I find AstroArt very easy to use, but I have been using it since version 3 🙂
Grant PrivettParticipantThanks for the sanity check Callum. Have checked my files and the £15k system I worked with was SWIR and purchased about 4 years ago and worked at 12bits. Didn’t realise they were so much more sanely priced now (though still out of range for us mortals).
Which of the Kites was that price for?
Grant PrivettParticipantI thought EMCCDs usually clock in at around £15,000 so they are a bit of a niche market. Hope you manage to find a donor.
The QE can be very good – and some go out into NIR (1.8micron) but many are stuck with a maximum integration of 1/25 seconds, a slightly unpredictable gain control and an 8 bit output format. So for dim targets its probably actually cheaper to co-mount 2 OTAs and use 2 CCD cameras at the same time (arranged so the start of readout of one initiates the integration of the other).
Nice idea though.
Grant PrivettParticipantAm curious.
What is it people generally use AIP4WIN for?
Which parts of the image/data process is it seen as essential for?
There are obviously alternatives for much of what it does.
Grant PrivettParticipantYep. Defect pixels are those that cannot be relied on: being either too sensitive, too insensitive or just plain whacky in their behaviour. When a chip contains that many pixels its not surprising that a few are not perfect.
I also tend to create my defect map using the master dark. I measure the standard deviation and image background (Statistics option if using AstroArt) of the dark and then set the threshold at background + 5 x standarddev. The Starlight 694 I use doesn’t have many defective pixels and that usually cleans them up. My approach is overkill perhaps, but its adaptive and does lend itself to processing automation – I still sometimes use the Starlink CCDPACK image reduction system under Linux.

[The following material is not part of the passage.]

Each row of a before or after table is a point. One or more steps were done to the points. Then noise was added and the rows were shuffled. The steps act on how far a point lies along the listed directions, d1 being the first. What was done? A step turns or swaps two directions, mirrors them in a line or flattens them onto one, adds a multiple of one to another, or multiplies one. Angles are multiples of 10 degrees, from the lower direction toward the higher: turns from -170 to 170, lines from 10 to 170 but not 90. Use the fewest steps. Two steps may share a direction if one is a turn and the other turns, adds or multiplies; they go together, in the order done. Otherwise the lowest direction goes first.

But if you always use the same camera temperature and binning, then a hardwired threshold derived by experiment should be fine – as Robin has found.
Grant PrivettParticipantIt is usually the case that the best way to change an organisation, is from within. Why not stand for Council?
Alternatively, write a paper correcting the perceived error or start a thread here.
Its worth remembering that your suggestion opens the way to the vindictive pedant whose only pleasure is criticism – and astronomy has some of those. We’ve seen it in the past. Its not fun to watch.